You can run the example using the Flink mini cluster from your project directory:
python window_aggregation.py local
Within a few seconds, you should see messages from the sink
topic (containing the results of your computation) flooding the screen.
Note
The mini cluster shuts down as soon as the Python session ends, so we print the Kafka messages until the process is cancelled (e.g. with Ctrl+C).
You can also submit the example to the remote cluster started using Docker Compose.

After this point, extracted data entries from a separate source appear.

There are 11 hidden switches. A switch that is on adds its own fixed numbers to the row, and there is some noise. The rows also spread widely along 17 directions, which tell nothing about the answers.
Known rows, each followed by its switches (1 for on, 0 for off):
[-12  17  37 -41 -37  14  25   8  19 -26 -17  29  10 -41  12 -12   6 -33
  26  11 -35 -15  17 -13   5 -50   3  14 -20  -5 -16  54  21  35   8  22
  16   4 -46  10 -54 -18]
1 0 1 1 0 1 1 1 0 1 0
[ -1   4  11 -54  18  15  16  24 -21  10 -15  24  37 -34  12   8   0 -52
   3  -7  22   2  19   5 -11 -51 -30 -17 -43 -27 -29  15   9   6  -6  15
  12  53 -28  19 -25 -15]
0 0 0 0 0 0 0 0 0 0 0
[ 26 -23  11  20   4  10 -14 -11  11 -18  -7  -1   2 -27  18 -26 -15 -12
   1  21 -11 -26  -4 -38  10 -10  16  -5   2  13  31   8  48   4 -14  25
  11 -25  -3  -8  -7   9]
0 1 1 0 0 1 0 0 1 0 1
[ 20 -46  11 -12 -46 -10   3 -11 -16 -16  -5 -33 -52  13  -5   3  43  19
   8  -8 -31 -32 -26 -35  -9  21 -24 -14   5  18 -13  16 -41  28  34  -5
 -17  18  10  35  19  -4]
1 0 1 0 0 1 1 1 0 0 1
[ 33  30  22  24   8  25   8  -4  29 -14  -8 -14 -17  13 -14  -7  -2   7
   5  -5   1 -25 -20 -25 -10 -46 -10 -16  33  16   3  12  -2  33 -38  15
  -3 -24   3  -4 -39  -3]
0 1 1 1 0 1 0 1 1 1 1
[ 67   0  11 -15 -28 -16  -8 -31 -12 -17  -1 -33  11   4  14  -8  26  27
   5  37   3  -6 -12 -25  40 -13 -25  -7  17 -15   2 -19   5  15 -22 -19
  28  36  23  -5 -22  -6]
0 0 1 1 1 0 1 0 0 1 1
[ 27 -22 -33   2  36  28  19 -16   7 -21   1 -25 -27  -4  26  -2 -18  32
  -8 -23  51 -10 -19 -35  23 -29 -38 -11  -1  -2   0  12 -12  14  -8 -28
  -3  23  15 -19  23  -1]
0 1 1 0 0 1 1 0 1 1 0
[-32  24  20  -9 -23  14   4  31  43  27 -18  21 -15 -34   8  18  42  -4
  51 -16  22   3 -14  33 -11 -33 -13 -24   1  -5 -27  53 -27   1 -35  21
  -3  19 -31  17 -38  -2]
1 1 1 0 1 1 1 1 0 1 0
[  8  25  13   9  -3  -3  16 -32   8  32   0 -20   3 -49  -7 -11  27   1
  46   2 -16   8 -12 -17  29 -27  -2 -12  11  -2 -28  52  -9  -8   4 -11
  25  10 -26 -12 -35   0]
1 0 1 1 1 1 1 1 0 1 0
[ 17 -27 -15   4  -7 -27   6   3 -17  23 -13  -6 -10  21 -18   2   1   5
 -23  19   2  -8  27  -5 -12   4  10 -42   0 -25 -25 -21  31   1 -50  34
   3  42  -5  -8  -8  10]
1 0 1 0 0 0 0 0 0 1 1
[  2 -18   8 -19  -5   9  -5 -10  -9   4  -5 -12  21 -44  13 -10  17  -8
  21  -6 -13  -4   1 -20  12  -3  -8   1 -33  -1   4  40 -24 -16  22   0
  14  16 -19  23  12   5]
1 0 0 1 0 1 0 1 0 0 0
[-16 -29  -7  28 -15  -3 -20   0 -16 -17  -6  13  -9 -16  21  -1   2 -15
  -4   6 -16 -19  23 -10  -8   0  14 -41  -3  -2  -7   8 -10 -32  -2  10
   2  14  -4  46  32 -16]
1 0 1 0 0 0 1 1 0 0 1
[-12 -30 -32 -38 -38 -36 -17  -5 -20 -28 -18 -13 -37 -51  27   3   3  10
  24  22   1 -57 -11 -47   3 -31  -8 -23  -5   6  21  37   6  34  -8 -33
   9  17  -5   3 -51   7]
0 0 0 1 1 0 1 0 0 1 0
[ 15  28 -14  10 -26  -2   0 -17 -29 -14  -3  11  30  -5  19  31 -23 -14
  11  10 -20 -16   6 -11  12 -13  -8 -28  13 -12 -10  10 -37 -40 -22 -63
  12  -5   5  48  -5   1]
0 1 0 0 1 0 1 0 0 0 1
[-17   4  -4  34   1   1 -21 -29  -8 -38  17  -1 -17 -10   1  12 -16  10
   6  11  -9 -11  -7 -18  19 -25  -7   4   5  -9  -9   0 -30   3  27 -25
   2 -11  -8   1  23 -16]
0 0 1 1 0 1 0 0 0 1 0
[ 29  19  19  41 -22 -29 -11 -28   6  31 -25 -17  -3  27 -56  43  20   1
  35  15 -28  18 -13   5   3  -5  14 -49  81  31 -30  -2 -35 -10 -14   0
  -3 -25 -11   3 -22  35]
1 1 0 1 0 1 0 1 1 1 1
[ -2  31  10   5  -2  23  14  41  45  28 -10  -4 -10  -3   0 -34  37  26
  19 -11  -4  -4  13  19 -31  10  11   0 -24  -5  15  46 -21 -14 -37  35
  -8  13 -21   2  -8  11]
1 0 0 0 0 0 0 0 1 0 0
[ 24 -14  15   0  18  17   6   4  23  15  -9 -14 -10   1   0   0  20  14
  -4  -8  49  20  -9  12  20 -22 -22 -14  -2  -7 -21   7   1  12 -13  25
   7  31 -12 -34  18  -9]
1 1 0 0 0 0 1 0 0 1 1
[ 18 -17  -5   1 -16   7   5 -29 -10  -9 -15 -12  13 -15  -2  16 -19  -8
  12   2 -18 -17 -11 -35  16  -9  -3 -10  12  13  10  21  -9   5  -2 -18
   9 -27 -10  11 -13  24]
1 0 1 1 0 1 0 1 1 1 1
[ -2  27  16  16 -56  24  21  -4  44 -18   4   0 -31   6  15  -7  18  61
  20 -21 -11 -32  -7   5  13   0   0   7   7   2 -18  67 -60  -6  -5 -22
   0 -23 -13  26  16 -20]
1 1 1 0 1 1 1 1 0 0 1
[  7   4  23 -24 -58   4 -27 -15 -11 -41  -5  19  36 -17  20  31   6 -17
  21   1  -4 -28  -3   2  33 -27 -24  -8   8   6 -14  31 -65 -10  18 -31
  21 -11  -6  70   4 -35]
1 1 0 1 1 0 1 1 1 0 0
[ -7  42  -7   3 -27  -5 -26   3 -14 -43  14  -6 -25  11   6  -8   1  29
  -1  26 -48 -38  37 -15 -42 -30  18 -10 -36 -27  16  12 -32  -9 -35  -2
  10  24 -15  27  22 -20]
0 1 0 0 0 0 0 1 1 1 1
[  3  -8  15  28 -10   8  -4  -3  11 -18  -4   6   1   1   1  -6  -2 -10
  -6  -1  -4 -14  -2  -6  25   1   2  -7  20  14  -3   7 -14   2   7   1
  -8 -23  -4  11   2 -10]
1 1 0 0 0 0 1 0 0 0 0
[  5   1  -2   5  19  24 -19   8  -2 -28  -6  17  12  -7  22  21 -18 -14
   9  11  20  -6   3 -19 -14 -29  -6 -16  -7   1  17  -7   3   2 -21  -7
   1  13  -3  24  23   2]
1 1 0 0 1 1 0 1 0 0 0
[ 18 -54  -4 -29 -34 -32  19  -3 -36 -18 -10  -8 -38  29 -10   1  20  24
 -18 -16  -4 -41  15 -27   0   7 -20 -50  17  17 -59  15 -32  20  37   1
 -17  42   5  52  30 -40]
1 0 0 0 1 0 0 0 0 0 0
[-12 -20   4  42  -6  10 -34   3  30 -38   8  -4 -28  14   6 -20  -6  26
 -25  37 -11   7  19  -3  16  18  27  38 -20 -20  40 -39  29  28 -23  31
 -15  -2 -15 -49  28  14]
1 1 1 0 0 0 1 1 0 1 0
[ 17 -18  11 -19  25  18  -9  -1   0  60 -10 -12  67 -24 -17  27  -5 -37
  16   0  14  57 -11  32  24  20 -22  35 -46 -33  16 -13  -4 -15  -8  13
  10   5 -43 -42   1  66]
0 0 0 0 0 1 1 0 0 1 0
[ 24  -4 -20 -15   8 -12 -18  19  -3 -35 -12 -24   3  43 -14 -18 -16  63
 -41  -7  43 -32  38  12  13 -25 -20 -20 -13 -17   3  -7 -43   8 -33  19
   3  33 -26   2   4  -8]
1 0 1 0 0 0 1 0 0 1 0
[ -7   5  -1  15 -10 -10 -41 -28   1 -52  21 -22 -23 -10  -6 -18  -7  45
  -1  13  -7 -42   1 -24  22 -34   1  10 -15  -4  13  25 -30  12  14   2
  20 -15 -27 -13  14 -27]
1 1 1 0 0 1 0 0 1 1 0
[ 37 -14  30  29  -1  22 -14 -10  19 -50   3   1 -12  13  23 -22  -5  13
 -10  32  -9  -2   9 -24  22  -4  14  18  13  13  24 -24  32  26  17  10
  -1  -8   0 -11  44 -17]
0 0 0 0 1 0 1 1 0 0 1
[ -4   7 -25  -3 -28  13   0  25   4 -12 -22 -14   4   8   9   2  -5  23
   5 -15 -31 -35  -1 -10 -21  33  -2   2 -10  10  54  24 -71 -17 -31 -37
 -31 -25   6  51 -18  50]
0 0 0 1 0 0 0 1 0 0 0
[ -1   1 -30  23   0  25   6  -6  -1 -11   7 -14  -3 -10  31  -5  -4  23
   0  -2 -19  -1   3 -24   8  26  -2   5 -18 -12  30   4 -37 -29 -28 -41
 -19  11  22  23  27  20]
0 1 0 1 1 0 0 1 0 1 0
[ -5   3  17 -27  -3  29   2  16   8  10  -7  21  42 -38  28   6  10 -36
  15 -10  23  -5  -2  15   2 -29 -26  -5 -37 -32  -4  17  -3 -13 -30  14
  18  28 -12  37 -23  -7]
0 0 1 0 0 1 0 1 0 0 0
[ 21   8  19  11  25  20  13   9  16  -2 -10 -16   7  -9 -12 -41  -5   3
  -5 -22 -14 -30   0 -27   2 -15  -5  -6   4  19   9  27  -9  16 -15  19
 -18 -21 -11  14 -39   3]
0 1 0 1 1 1 0 1 0 0 0
[ 20   6   3  -4 -19 -17  -2  -6  -6 -20 -17  11   5  25 -12  24  -7  13
   1  16   1  10  22   8  27 -22  -8 -22  37  -1 -40 -19 -24   5  -6  -9
  -9  15 -10  13  -6  -6]
0 1 1 1 1 0 0 0 1 1 0

New rows, each followed by its switches (1 for on, 0 for off):
[ 22   8 -38  31  24  17  26  -2  -6  -6  -2 -23  -9  22  11 -15 -33  49
 -20  -8 -17   9  31 -18   7  26  11   2 -14 -10  11   0 -30 -29 -14 -44
 -25  10  -5 -13  49  32]
0 1 0 0 1 0 1 0 0 0 1
[-20  -7  22   9 -37   3 -40   9   7 -39  -1  24  -4   0  13  35   9 -20
   4  38  -3   3  -9  10   5  -6   0  16  -7 -15  15 -32   3  27  -5  -3
  -3  -2  -7  -4   8   1]
1 1 0 0 0 0 0 0 0 0 1
[ 16   1   4  64  25  12 -24  -8  10  -7 -11  -6  -6   0   8   2   9  -9
  20  26 -16  33  -2 -18   4  17  20 -15  38  30  29 -23  -7 -22   9  -6
 -13  -3  13   4  39  26]
1 0 0 1 0 0 1 1 0 0 0
[-22 -52  -8  -4 -31  16   4   5  19 -12 -10  -1 -33 -46  42  -5  18   3
   6   1  12  -9 -23 -18  20  17 -12  20 -28 -10  16  23  10  24   5 -12
  -9   9   6 -16   1   9]
1 0 1 1 0 0 1 0 0 0 1
[-42 -20 -14  36 -36  25  38 -13  13  49   5  18 -18 -34  24  25   8 -23
  13 -24 -21   1 -15   1   1  36   6 -13  -8 -25 -35  37 -18 -33 -29 -26
 -20 -10  17  30  14   7]
0 1 0 1 1 0 0 1 0 1 1
[ -8  -4 -15   0 -14 -23   0 -17 -22 -11  -7 -18 -33 -34   7  -5  10   1
  12  16 -23 -28   3 -41  -3 -26   9 -26   0  -2   0  14  10  14   0 -25
   5  20 -11  -6 -24   6]
0 0 0 0 0 0 0 1 0 0 1
[ 41  -4  30 -23  -8  -3  -5   8  -5 -17 -16   0  39  51 -36   6  -8  19
 -16   0  -1  12  33  25  29  -2 -12  -2  11  10 -25 -11 -40   9  13  28
  -6  -2 -40  13  20  -3]
1 1 0 0 1 0 0 0 1 1 0
[ 11  29  12  13   9  36  19  -1  20 -39 -10   9  -2   6  16   4  -3   7
  26   8 -13  29  11  -9  21 -16   1  11  20  22  10   9 -18  10  21 -32
 -14   2 -16  -1  25   5]
1 0 0 0 1 0 1 1 1 1 0
[ -2 -13  11 -18 -32  -7 -14   2   6 -24 -24  12   6   0 -16  29 -28 -22
   5   7  -3 -36  -5 -14   1 -27   1   2   9  14  11  13   2  45 -10   1
   0 -42 -38  -2 -43  24]
1 1 0 0 0 1 1 1 0 0 0
[ -5   4 -15  -4 -37 -19 -34   0 -21 -25   2 -22 -29 -12   9  -1  22  26
  25  12 -41 -47  -7 -30 -22   4  -3 -13  -5   9  37  20 -50  -2  -7 -29
 -12   3   2  48 -10  11]
0 0 1 0 1 0 0 1 1 0 0
[ 23   3  13 -22  12  37  37  30  18 -29 -17  11   6  23  11 -18  -5   7
  -9 -12  -7   7  21  -4  -1  -5 -16   4 -11   2  -3   3  -8   7  -9  18
 -25  22  -8  20   5   4]
0 1 1 0 0 1 0 0 0 1 0
[-15  -6   6  -2  -3  30   6   6  18 -37  -5  -2 -34 -16  14 -10 -18  25
  11  -2 -18 -18   2 -26  -5 -12   9  24 -20  18  32  37 -11  31  26  -9
 -17 -30 -35 -13  24  10]
0 0 0 0 1 0 0 1 0 1 1
[ 51  21  29   8  34  40  46   5  28  17  -5 -25  -8  16 -10 -34  20   1
   1 -20  -6  15 -11 -17   0 -13 -23   1  10   7 -12  10   3  19 -20  27
 -16  19   1 -12 -18   5]
0 1 1 0 0 1 1 1 0 1 0
[-15  28  11  22   7   1  -3  12  -2 -56 -18   9 -39 -16  -1  -3  -3 -39
  27  24 -39 -19 -17 -42 -10 -47  -5 -17  45  39  18   2   4  51  18 -20
 -30 -19  -1   6 -65   1]
0 0 1 1 0 0 1 0 0 1 0
[ -8  -2  21  33  14  14  -5   1 -20 -19  16  10   2   7  -2 -14   4 -31
  -8   3 -41   7  17  -1   2   7  -5  -5  -8  -8 -21 -17 -19  -8  27   9
 -22  14  -2  36  33 -33]
0 0 0 0 1 0 1 0 0 1 0
[ 30  12   9 -36 -13  13  17  15  24 -16 -32  25 -14  -2  17  20   2  -9
  26  25  22   4  18 -14 -23 -59  -1 -27  16   4 -18  17  36  31 -40  27
  17  42 -12   0 -16  -3]
1 1 1 1 0 1 1 1 1 1 0
[ 37   0  30  -8  -7  19  54  -9   5  10  -6  -6   4 -16   5 -49  14 -27
  -7 -16 -44 -22  19 -32   3 -13   3 -13 -12  -4 -32  35  32   7 -13  27
   2  19  -3  17 -29 -24]
0 1 0 0 0 1 1 1 1 0 1
[ -7 -21  42   3  26  19  -3  48  36  14  -4 -16 -69   1 -19 -55  55  26
  11 -15  -9  -1  13   3 -46  -4   5  -7 -24  26  -7  38  -2  37  21  99
 -32  32 -39  -6  30 -23]
1 0 1 0 1 0 1 1 0 1 0
[ 42  24  29   8   0  20  22   5  19 -12  -6 -11  -1  13  -2 -33  13  13
  11   4 -22 -18   8 -23  -9 -15   5 -16  10  14   5  25   8  12 -24  21
   5   5  -9  14 -12 -10]
1 0 0 0 1 1 1 1 0 1 1
[ 18 -23   6   5 -18   6 -11 -26  -6 -10  18 -21   3 -19  20 -27  15   1
 -13  -2  -4 -42  -6 -32  18  -4 -10 -12 -23 -12  10  25  -9 -11 -21  13
  26  10  14  25  10 -34]
1 1 0 0 0 0 1 1 0 1 0
[  4   6   1  -5 -42  -1  29 -27  15 -41  -9  17  -2 -15  26   3 -21  15
  -9  35 -10   3  21 -17  56 -24  17  23   7 -24 -16   1  37  26  -6 -33
  14  -1 -15 -44 -19  -2]
0 1 0 1 0 0 0 0 0 1 1
[ 24  21  22   8  21  15  26   7  16  29  -3 -18  -5   3 -22 -30  22  -6
   7 -12 -13  -6   3 -11 -19 -20  -5 -17  -4  -3 -16  26   8  12 -30  45
   2  20 -19  -4 -30  -4]
1 0 1 0 0 1 1 1 0 1 0
[ -4 -13 -11  -6 -22  14  26  -3  17 -24  -2  -1 -45  11  11  14 -13  37
 -14  -2  19 -22   1 -16  -3 -20 -10  15 -13 -29 -22   2   7  57 -13 -24
 -15  18  -7 -24   6  -2]
0 0 0 1 1 1 0 1 0 0 1
[  9  -1  13  22   7   4 -32 -16  -6  -2  25 -11 -10 -22   4 -22  14  -4
  13  17 -13 -26  -7 -28 -14 -13   5 -12 -18  -1  15  24   6  -4  -3  27
  23   2  -2  13  28 -33]
1 0 0 0 1 0 0 0 1 1 0
[-23   1  -2  -2 -60 -15  -6  -6   6 -26   7  -5  10  -5  -3 -21  -3  20
 -31   5 -22 -36  27  17  46  -1   3  25 -39 -53  -7  11 -13  12 -41  -1
   7  -4 -30 -17 -49 -12]
1 1 1 0 0 0 1 0 1 1 1
[ 34  23  -1  -4  13  48  28 -14  -2 -35   4 -18 -13  18  11  -3 -18  26
   0   2 -33  14  13 -43 -12  -9  -7  25 -21   8  14  20 -32   7  18 -23
  -8   4  -6  -1  59   9]
1 1 1 1 0 0 0 1 1 1 1
[ 25   4 -10 -30 -36   3   2   4  20 -27 -24  -8  -2  -2  26   8  -2  68
  16  -1  37 -17   5  -1  26 -16 -12  -3   6   9   7  49 -49   0   3 -37
  17   1 -20   2  16   7]
1 0 0 1 1 0 1 0 0 0 1
[ 19 -26   1  26  -3   2 -28 -11  28  -2  -9 -12 -10 -16  14 -18   5  35
   7  15  11 -11  -1 -13  14   7  17   0   6   7  28   8   6 -14  -7  24
  10 -10  -5  -6  27  15]
0 0 1 1 0 1 0 1 0 0 0
[-32 -25 -22 -10 -44  -7 -13  -6 -12 -27 -12  24 -13 -51  56  39  17 -28
  41  47  -8  12   1 -18   4  -6   8 -14 -21 -29  14 -14  40   3 -28 -42
   9  56   6   5  -1  18]
1 0 0 0 1 1 1 1 0 1 1
[ 14  17  -6  11 -14  -5  -3 -29  -1  13  -6 -29 -14 -28   0   7  21  10
  33   9 -11  -3 -16 -24   7 -24  -5 -19  12   3   0  36 -25  -6 -10 -22
  21   7  -7  -6 -15  11]
1 0 1 1 0 0 1 1 1 1 1
[  0 -29  -5  -6 -53   9  12 -40  -3 -19  16  20 -30 -27  47  37  10  -9
  24  19   2 -20 -21 -33  12 -10 -10   2  -1 -22 -29  11  22  19  12 -41
  18  23  25  20  37 -33]
0 0 0 0 1 1 0 1 1 0 0
[ 39  13  33   5  34  19  24 -30   5  25 -15 -14  33 -29   0  -6  33 -15
  37   6   4  66  -7  -7  58 -18 -12 -13  34  22 -26  11   0 -23  43   1
  18  29 -21 -19  10   7]
1 0 1 0 0 0 0 1 0 1 0
[ 12 -38  -2  10 -13   2  -2  -8  10 -29   1   1 -33  17  10  -1 -15  29
 -28   2  21 -25  10  -9  13 -19  -6 -11  -4 -17 -23  -4   9  18 -12  21
   1  12  -5  -9  33 -24]
0 1 1 0 0 1 1 0 0 1 1
[  8 -13  27 -19 -32  25  49  -6  23  30 -16  10  21 -20   1  21  13 -35
  19 -33  14 -13 -42  -6  31  -2 -31  -3  21   8 -32  38  -4  29 -14 -17
  -9 -22  -1  17 -62   8]
1 1 0 0 1 1 0 1 0 0 0
[ 69   7  31 -50  40  42   6  27  -4   0 -27 -34  29   9  -2  -7  26 -10
  11  -4   6  46  -4  -9  -8 -15 -43  15 -27  15  30 -11 -18  26   3  18
 -11  48 -19 -12   2  39]
1 1 1 0 0 0 1 1 1 0 1
[ 30   1  14 -27  25  43   9 -18  -2 -27   2  -8   8  12  -2  32 -31   5
   8   4   5  27 -11 -21   9 -27 -29  47 -23  -1  12  -6 -13  36  43 -16
   2  -5 -34 -29  48  24]
0 0 1 0 0 1 0 1 0 1 0
[ 10  -5  12  27  44 -14 -29 -11  -3  30   7 -40 -26 -41  -2 -31  59  -4
  17  16  16  20 -16 -15   4 -24  -8 -23  -4  -9  -1 -18  22   7  -1  28
   8  63   2 -35  -7  -5]
0 0 0 0 0 0 0 1 0 0 0
[ 40   0  19  21 -33   8  13 -32  24 -31  -9  25  22   5  27   6 -23  11
 -13  33  24   2  13  -9  68 -23   8  -1  43  -7 -30  -5  37   7 -15 -14
  29 -13   2 -15   1 -26]
1 1 1 1 1 0 1 0 0 0 1
[ -6 -21   6  15 -39  -4  -2 -21   6 -10   5 -16 -21 -12   3  -8  11  18
  -2   8 -21 -25 -13 -22  30  10   5   4   1  -4   5  16   0  20 -14  -6
  -3 -16  -7  -7 -17   2]
1 1 1 0 1 0 0 1 0 1 1
[ 14   5  -4 -23 -55   1  17 -12  11 -19 -15   5  -1  19  12  46   8  26
   9  13  17  15   7  17  28 -14 -18  12   1 -36 -29 -12 -15  22 -18 -42
  10  37 -14 -15   0  12]
1 0 1 0 0 1 1 1 1 0 1
[-15   5   1  20   0   8  -6   2   9 -13  -2   8 -41   1   1  23  12   3
  17  -5  14  -7 -13  -7 -12 -25  -9 -23  21  17 -21  18 -28  12  14 -10
 -13   5  -2   9  24 -18]
1 1 0 0 0 0 0 0 1 0 0
[-39  78   0  24  16   9   7  27  19  -1 -17  22 -12   7 -27  25 -14   3
  31 -15  -8   8  20  36 -24 -52   4 -21  20   4 -25  40 -69 -12  -1 -19
 -15 -18 -58   3 -18   6]
0 0 0 0 0 0 1 0 0 1 0
[  8 -11  13  -3  -8   7   1 -15   8  -8  -7   7  -3 -18  17  29  28   2
  26   5  39  23 -14   4  28 -34 -26 -27  16  -8 -42   6 -14  -1  15 -10
  19  41   3   3  26 -23]
1 0 0 1 0 1 0 0 0 1 1
[ 33  11   0 -17 -35  -4  12 -27  -3  -3  11 -30 -33  12 -10  -2  -2  41
  -7   9 -14 -37  -5 -37  -9 -23  -9   8 -17 -16 -15  44 -17  26 -13  -3
  26   0 -12 -19   7 -15]
1 1 1 1 0 0 1 0 0 1 1
[ 35  12 -20  19  18  20  29 -20   3  26 -12   4  10  -9  17  18 -25 -15
  12   2  11   6  -5 -28  -3 -15  -1 -34  27   5 -10  24   4 -31 -32 -23
  14  -2  17   7  12  15]
0 1 0 1 0 0 1 0 0 1 0
[ -5 -42 -11 -10  10  13   2  16   1  -5 -27  25  17 -37  36  -3 -15 -27
   1  -2  21   3  26  -2  17 -12   2 -20 -11  -4   3   3  32  -9 -14  10
  -7  23 -15  16  -3   8]
0 0 1 0 1 0 1 1 1 0 0
[-19  22  -5  34   0 -20 -32   5  10  -4  -6  -5  -5  -2 -29  -1  -4  24
  12  10 -14  -7  17  13   4  -9  18  -8   7   0  -1   8 -34  -3 -15   0
 -12 -16 -35  -7 -17  16]
1 1 0 1 1 1 0 0 1 0 0
[ 16 -18  17  19  20  20  21 -19   6 -41 -14   7  34 -14  24 -19  -8   4
 -22  -9  29  27  23   4  93 -24 -13  -6  26  -1 -32 -24   7   1  33 -25
  -6  20 -12  -9   6 -23]
0 0 0 0 1 0 0 1 0 0 1
[ -5 -19  -2   6  -4  -8   7   3   0   7 -10 -18 -34 -12   1  -8  37  10
   8   0 -14  25   1  -1  17  11 -13  -7   2  -3 -22  -1 -27   3  13   1
 -28  41  -1  -9   0  11]
0 1 1 1 0 0 1 0 0 1 0
[-10  17 -10 -10 -10  -4 -22   2 -10 -33   8 -12   5 -48  28 -32  -9  12
  10  16 -15 -48   9 -25   3 -36  -3   5 -48 -30  30  30   2   4 -26 -16
  21  12 -24   5 -41  -6]
0 0 1 0 1 1 1 0 0 0 1
[ 30  -4  22  -4 -17  36  20  11  37 -40 -20   7   7  -5  37 -20  14  15
  12   9   7   5   4  -9  32  -5  -6  13   6   6  18   3  20  23 -13  -6
  -6  15  -1   2 -11   3]
1 0 1 0 1 1 1 1 1 0 1
[ -6 -12 -24  -2 -55 -40   6 -13   2 -14 -22   7  15  13 -27  10 -43  27
 -12  28 -35 -17  47   7  38  18  38  17   3 -22  -6   3  10  19 -28 -16
  -3 -28 -49 -31 -42  41]
1 0 0 1 1 1 1 0 1 1 0
[-19  16 -13  12 -24  11 -14 -15   1   1   0   2  23 -36  22  24   0  -1
  18  -6  21 -24 -15   0  12 -26 -16 -19 -10 -29   0  29 -40 -29 -39 -35
  26   0  -1  32 -21   0]
1 0 1 1 0 1 0 1 0 0 1
[ 66  -8 -22 -54   1  10  43 -26 -18 -48 -21 -15  -4  24   6  11 -62  38
 -16  -3   9 -36  23 -64  10 -47 -18  -5   8  17 -10  32  -5  40   8 -37
  12   2 -20   2  12   6]
0 1 0 1 1 1 1 1 0 1 0
[ -6 -24 -27 -13  14  -5 -22 -16  -6  -4  -7 -24  18 -34   8   2 -11  32
  -1 -14  54 -15   7   1  39 -36 -18 -17 -30 -26   4  18 -16  -2 -24 -13
  23  25 -33 -21  -7  10]
1 0 0 0 1 1 0 1 1 1 1
[-33   4   7  26 -21   5   0  -2  -3 -27  17  17 -51 -20  28 -11  37 -25
  -3  15 -23 -22  12 -18 -23 -36   1 -31 -13 -35 -37  -9  17  15 -31  10
  -8  59  30  28  -2 -62]
0 1 0 1 0 0 0 1 1 1 1
[-24  15  -9   6 -11  23  -6   1  20  45  13  15  -8 -33  12  32  -1  -4
  36 -23  23 -18 -20  19 -26 -23 -16 -15 -28 -27 -21  63 -36 -30 -39   2
  18  -9 -18  23  15  -8]
0 1 1 0 1 1 1 0 1 1 0
[ 36  -5  30   8  -3  26   9  -2  28 -42 -22  10  31  -2  23 -20   8   9
   5  19  -2  33  24  -3  53  -6   8   3  21  12   4 -17  20   3  -7   8
  -3  18  -3  -2   7   3]
1 1 0 1 1 1 0 1 1 1 1
[ -6   4  -3 -21 -14   1  18   7 -11 -39 -17  11  -2 -19  21  -5   7  -8
   4   5 -12  -9  17 -26  18 -24 -11 -14   0   5 -16  17 -16  11  10 -28
 -10  32  -2  22 -22 -11]
1 1 0 1 0 0 0 0 0 0 0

We will use the method described in the official Flink documentation.
Tip
You can find the ./bin/flink
executable with the following command:
python -c'from pathlib import Path; import pyflink; print(Path(pyflink.__spec__.origin).parent / "bin" / "flink")'
My full command looks like this:
/opt/miniconda3/envs/ibis-dev/lib/python3.10/site-packages/pyflink/bin/flink run --jobmanager localhost:8081 --python window_aggregation.py
The command will exit after displaying a submission message:
Job has been submitted with JobID b816faaf5ef9126ea5b9b6a37012cf56
Similar to how we viewed messages in the payment_msg
topic, we can print results from the sink
topic:
>>> from kafka import KafkaConsumer
>>>
>>> consumer = KafkaConsumer("sink")
>>> for _, msg in zip(range(10), consumer):
... print(msg)
...
ConsumerRecord(topic='sink', partition=0, offset=8264, timestamp=1702076548075, timestamp_type=0, key=None, value=b'{"province_id":1,"pay_amount":102381.88254099473}', headers=[], checksum=None, serialized_key_size=-1, serialized_value_size=49, serialized_header_size=-1)
ConsumerRecord(topic='sink', partition=0, offset=8265, timestamp=1702076548480, timestamp_type=0, key=None, value=b'{"province_id":1,"pay_amount":114103.59313794877}', headers=[], checksum=None, serialized_key_size=-1, serialized_value_size=49, serialized_header_size=-1)
ConsumerRecord(topic='sink', partition=0, offset=8266, timestamp=1702076549085, timestamp_type=0, key=None, value=b'{"province_id":5,"pay_amount":65711.48588438489}', headers=[], checksum=None, serialized_key_size=-1, serialized_value_size=48, serialized_header_size=-1)
ConsumerRecord(topic='sink', partition=0, offset=8267, timestamp=1702076549488, timestamp_type=0, key=None, value=b'{"province_id":3,"pay_amount":388965.01567530684}', headers=[], checksum=None, serialized_key_size=-1, serialized_value_size=49, serialized_header_size=-1)
ConsumerRecord(topic='sink', partition=0, offset=8268, timestamp=1702076550098, timestamp_type=0, key=None, value=b'{"province_id":4,"pay_amount":151524.24311058817}', headers=[], checksum=None, serialized_key_size=-1, serialized_value_size=49, serialized_header_size=-1)
ConsumerRecord(topic='sink', partition=0, offset=8269, timestamp=1702076550502, timestamp_type=0, key=None, value=b'{"province_id":2,"pay_amount":290018.422116076}', headers=[], checksum=None, serialized_key_size=-1, serialized_value_size=47, serialized_header_size=-1)
ConsumerRecord(topic='sink', partition=0, offset=8270, timestamp=1702076550910, timestamp_type=0, key=None, value=b'{"province_id":5,"pay_amount":47098.24626524143}', headers=[], checksum=None, serialized_key_size=-1, serialized_value_size=48, serialized_header_size=-1)
ConsumerRecord(topic='sink', partition=0, offset=8271, timestamp=1702076551516, timestamp_type=0, key=None, value=b'{"province_id":4,"pay_amount":155309.68873659955}', headers=[], checksum=None, serialized_key_size=-1, serialized_value_size=49, serialized_header_size=-1)
ConsumerRecord(topic='sink', partition=0, offset=8272, timestamp=1702076551926, timestamp_type=0, key=None, value=b'{"province_id":2,"pay_amount":367397.8759861871}', headers=[], checksum=None, serialized_key_size=-1, serialized_value_size=48, serialized_header_size=-1)
ConsumerRecord(topic='sink', partition=0, offset=8273, timestamp=1702076552530, timestamp_type=0, key=None, value=b'{"province_id":3,"pay_amount":182191.45302431137}', headers=[], checksum=None, serialized_key_size=-1, serialized_value_size=49, serialized_header_size=-1)
Press Ctrl+C to stop the Docker Compose containers. Once stopped, run docker compose down
to remove the services created for this tutorial.